Brooklyn DA Responds To Criticism From NYPD Over Treatment Of Some Gun Offenders

NEW YORK (CBSNewYork) -- The Brooklyn district attorney says he will iron out differences with the mayor and police commissioner over how to prosecute gun cases, but he will not cave to withering criticism from the NYPD about letting young offenders avoid jail.

Video released Tuesday shows a suspect with a gun firing at rival gang members from a rooftop, and another video shows a suspect firing from a doorway. They're just two of 21 alleged gang members indicted in a massive gun violence case by DA Eric Gonzalez.

They're also shots fired across the East River at Mayor Bill de Blasio and the NYPD, who just Monday tried to blame some of the city's shocking 27% rise in shootings last month on Gonzalez and his office policy of letting young gun offenders avoid jail with a diversion program.

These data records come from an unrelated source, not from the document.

(in the rows, 128 means zero)
Each run below is a few steps of one of 7 hidden systems, one row a step.
path 1, E:
[[ 63 113 100 121 143  95 138 159 159 100 120  84 129 135  97 112 124 114
   93 167 158 145  86 189  90 134]
 [ 65 107 114  62 125 140 128  81 109 136 109 129 168  83 138 159  61 157
  118  98 109 131 127 116 123 124]
 [136 127  65  88 125 163 136 130  85 158 147 138  85 159 138 120 151 154
   99 154 127 144 138 115 139 207]
 [ 86 127 117 149 152 112  86 125 166 180 137 110 114  96 140  83 126 113
   78 115 137 132 107 206 155 138]
 [120  85 163 140 146 141 120  63  79 191 112 155 128  70 102 156 111 122
  155 110 110 155 128  93 149 151]
 [198 160 101 146  91 110 111  93 114 135 161 107  57 134 100 117 142 105
  118 165  95 115 142 128 137 172]
 [170 140 175 143 144 142  87 105 193 156 171 147 151 105 137 136 151 114
  101  90 122  86 120 173 157  95]
 [159 113 192 152 122 145 145 119 135 141 108 170 130 112  95 158 148 104
  171 180 167 159 141  72 152 115]]
path 2, V, 8 rows:
[[142 154 148 187 110  81  91 131 170 156 122  98  79 104 121  74 130  87
  145 144 126 126 155 142 162  93]
 [190 140 201 160 136 145 121 108 157 108 145 172 174 117 136 168 140 118
  138  91 121  92 124 128 142  86]
 [175 124 129 124 124 123 141 190 152 117 157 107 106 187 103 109 183 114
  175 165 140 112 150  99 104  98]
 [ 90 162 146 134 114 100 120 164 198  88 101 111 163 119 165 102  93 126
  125 118 145 114 135 151 136  50]
 [157 146 134 131 132 158 171 164  94  58 117 172 169 179 160 160 144 159
  129 106 135 117 118 108 108 134]
 [ 84 119  72 116 134  94 139 185 118  97 126  69 111 171 122  85 130 128
  132 128 115 123 115 160  74 125]
 [ 55 114 133 102 137 130 142 113 107 104  84 138 187  94 153 150  63 157
  127  81 119 136 114 124 117 107]
 [135 120  76 111 127 152 149 132  39 138 122 140  98 156 150 124 135 162
  141 112 104 142 143  87 120 193]]
path 3, R (8 x 26):
[[103 100 144 185 172 129 157 151  86 126  98 158 129 137 115 131 157 118
  114 140 163 175  83 155 114 177]
 [ 75 107 101  79 105  90 133 103 143 104 122  69 126 107  75 140  81 114
  126 172 125 135 110 138  85 116]
 [155 122 108  64 123 169 119  80  97 149 163 146 146 121 149 163 115 168
  122  79  81  99 141 103 136 150]
 [143 101 117 154 164 143 109 163 118 208 155 135  81 153 126  87 199 119
  137 129 137 140 138 134 147 158]
 [ 55 135 138 146 124  94 103 112 169 149  88 109 128  67 135  98  79 109
  105 143 152 155 128 159 159 103]
 [175 146 158 157 100 120 139  50  80  98 112 156 129  89 106 178  92 116
  136 127 101 130 121 103 134 157]
 [201 128 133 119 130 124 106 131 169 136 201  98 107 157  87 130 182 104
  136 138 108  82 127 147 107 112]
 [101 124 162 101 141 157 112 156 194 164 122 156 170 114 168 118 130 142
  141 115 161 124 157 108 169  58]]
path 4, D, 8 rows:
[[143 140 125  93 104 150 114  54 139 156 144 152 111  84 107 164 108 126
   82 181 139 144 131 125 166 178]
 [143 144 148 153 128 141 119  87 153 150 127 165 112  93 110 151 135 111
   69 180 168 155 105 163 171 179]
 [112 130 165 132 122 124 137  98 174 119 109 146 135  88  88 158 114  99
  100 208 186 164 107 137 148 131]
 [163 151 156 101  91 134 135  71 171  98 136 145 140  97  90 185 109 114
  102 196 153 128 125 117 141 129]
 [179 156 142 108 117 162 132 105 174 112 161 166 132 132 111 171 152 122
   73 185 166 122 111 149 149 158]
 [117 151 128 106 118 153 147 142 170 101 119 165 141 133 128 147 130 134
   76 205 196 154 115 141 151 152]
 [127 160 128 113  94 133 163 105 128  58  97 156 142 120 121 172  94 133
   92 192 162 152 110 119 130 160]
 [146 141 123 102 123 140 152  89 126  74 143 149 148 129  97 185 123 128
   70 163 144 128  84 158 106 176]]
path 5, W (8 x 26):
[[133  98 122  91 149 144 112 106 171 168 176 121 113 121  73 147 165 109
   87 184 152 134 101 166 124 160]
 [ 90 134 149  99 120 141 106  89 185 163 117 149 143  69 126 145  94 124
   87 168 167 151 129 140 178 121]
 [179 139 157 149 138 170 127  94 132 153 140 193 122 113 127 163 160 125
   84 154 160 144 115 136 174 185]
 [151 147 143 140 123 113 111 109 195 119 161 115 115 113  85 138 143  90
   75 188 160 123  95 193 133 137]
 [130 129 190 112 132 152 128 100 192 121 125 168 179  88 115 177 117 119
  109 157 172 134 116 130 156  89]
 [186 158 132 106 110 168 147 125 154 108 150 172 122 150 119 165 161 129
   91 196 171 134 130 116 151 163]
 [118 167 127 123 127 128 122 144 201  89 139 134 146 132 141 126 129 123
   51 160 170 119  98 200 140 126]
 [109 106 166 115 160 159 158 131 145 105 117 176 188 123 112 181 139 131
  103 155 181 152  86 141 120 132]]
path 6, D, 8 rows:
[[139 166 124 131 106 117 107 183 195 136 135 108 109 147 160  74 139 121
  142 139 143 107 173 125 159  68]
 [166 171 163 184 112 120 150 171 128  77  98 158 139 159 171 114 130 128
  166 106 134 113 155  97 142  84]
 [156 136 122 148 128  99 153 186 129  57 139  94 133 188 114 117 155 118
  157 128 122 101 116 136  67  98]
 [108 129 106  72 136 142 138 172 142  90 143 112 177 168 167 130 120 165
  133  80 111  89 130 136  95  84]
 [132 121  87 107 140 161 153 168  57 127 125 145 130 181 170 122 143 174
  150  88 108 125 148  87 114 157]
 [ 83 128  65 145 136 101 130 157  71 119 111  94 102 152 154  84 115 146
  112  91  96 132 114 161 100 166]
 [ 67  85 135 142 163 117 127 117  75 140 100 122 162 101 137 127  96 141
  149  49  94 136 105 138 101 121]
 [118  69 117 107 145 120 114  99  80 189 146  94 105 113  87 126 133 125
  176  97  79 128 134 103 104 138]]
path 7, J:
[[130 177 126 171  96 104 139 114  83  69  83 139 135 115 181 123  72 142
  130  80  95 115 140 118 140 121]
 [166  94 136 139 158 133 148 140  78 109 156 125 145 171 104 153 167 129
  167  76  88 101 105 122  70 132]
 [ 72  95 107  64 127 114 128 162 161 134 127  73 144 134 111 111 107 136
  168 136 128 124 148 106  98  65]
 [100 138 119 132 129 154 129 148  95 159  89 165 134 122 204 100 106 165
  143  82 129 140 169  86 177 125]
 [140 124  99 195 152 103 128 164  71 130 131 110  84 165 131  84 167 117
  138  93 101 126 113 157 104 171]
 [ 75  87 151 137 138  81 123 101 122 131 107  81 145  85  85 132  87 104
  163 108 104 132 109 137  92  90]
 [151 108 155 113 119 155 126 110 104 184 122 153 122 112 130 139 133 137
  193 119 117 135 177  42 162 107]
 [157 150 111 159 132 114  91 177 159 160 158 102  88 158 151  63 165 117
  137 106 113  96 158 150 147 103]]
path 8, R:
[[126 111 106 111 142 133 152 182  81 104 127 115 144 181 149 120 142 155
  178  78  97 107 138  97  84 109]
 [ 70 114  86 135 153 116 135 194  97 127 109 100 126 160 172  76 128 151
  143  72 110 127 131 143 106 117]
 [ 61 101 111 161 155 104 141 136  61 117  81 115 140 118 147 111  95 139
  141  70 100 147 105 141 100 142]
 [109  94 107 138 137  90 128 105  63 126 127  78 114 121  97 124 106 121
  163  82  67 117 111 134  76 140]
 [117  94 115 114 147 117  97 115 108 173 157  91 130 117 126 112 125 133
  163  45  62  94 138 132 110 103]
 [121 106 144 173 145 115 105 135  96 190 115 122 110 112 149  87 131 127
  186  63  92 125 157 106 148 106]
 [127 147 146 211 120  72 105 124 113 132  97 101  99 100 138  80 104  99
  158  87  92 121 137 144 138 102]
 [154 136 183 188 126  90 118 105 122  95 120 118 149 104 118 137 108 101
  164  70  86  95 115 140 109  79]]
path 9, E (8 x 26):
[[120 181 102 163  77  95 128 130 106 107  76 116  85 116 168  85  77 129
  137 142 118 141 169 100 162 130]
 [160 123 133 173 169 142 127 142  84 118 149 149 146 156 156 130 162 139
  120  41  93  98  99 166 106 152]
 [114  69 141 112 150 110 124 146 156 161 153  86 119 133  58 121 164  98
  175 162 138 135 120 120  92  95]
 [120 169 118 100  71 112 115 105 147 119 108 114 125 100 162 114  64 141
  150 123 104 109 180  84 159  82]
 [176 141 124 155 152 168 141 169  88 128 137 181 129 180 180 123 177 156
  125  87 126 116 135 119 142 162]
 [ 94 101 145 178 158  85 126 174 159 131 118  91 116 135  88  93 156  86
  145 149 153 144  99 169 101 102]
 [108 123 145 105 100 108 130  83 107 107 102 108 157  87 126 151  60 135
  174  92  85 114 144  86 116  83]
 [185 143  83  93 117 164 143 158  98 121 163 139 105 194 151 126 170 157
  136 126 110 103 152  98 119 160]]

Gonzalez said his program works to divert kids from the wrong path to the right one.

"Only 7 percent of those who graduate are convicted of a felony in the last three years," Gonzalez said.

"So will you continue the diversion programs that your office runs?" CBS2 political reporter Marcia Kramer asked.

"We have no intent to not do it," Gonzalez said.

RELATED STORY: Brooklyn DA Gonzalez Releases Shocking Video Of Gangland Terror In Handful Of Neighborhoods

The brouhaha over gun prosecutions was touched off by NYPD Chief of Department Terence Monahan, who blamed the increase in shooting incidents on district attorneys going easy on people arrested on gun charges.

"We're getting the guns off the street. We're upping gun arrests. What we need is that after that gun arrest is made that that person stays in jail," Monahan said at Monday's monthly crime statistics briefing.

"So what should be done?" Kramer asked.

"I believe that not as many people should be put -- I don't think that 30 percent of every gun arrest, where a cop puts his life on the line to take a gun off the street, off of somebody -- should have a case sealed," Monahan said.

Monahan singled out Gonzalez, saying in 30% of the 158 gun cases this year, the charges were dismissed or sealed because the defendants were going into so-called diversion programs.

"So was the criticism unfair?" Kramer asked.

"I think it's also important to make it clear that while we've had an uptick in Brooklyn North in the number of shootings, overall the number of homicides in Brooklyn are down again for the third consecutive year," Gonzalez said. "One of the things that we say here in Brooklyn is that we try to divert a very small subset of young people who we believe can be removed from gang life or be removed from violence, and make the community safer."

The district attorney told Kramer he would make his case to both the mayor and police commissioner. He also pointed out that in the case of gang violence, there would be leniency.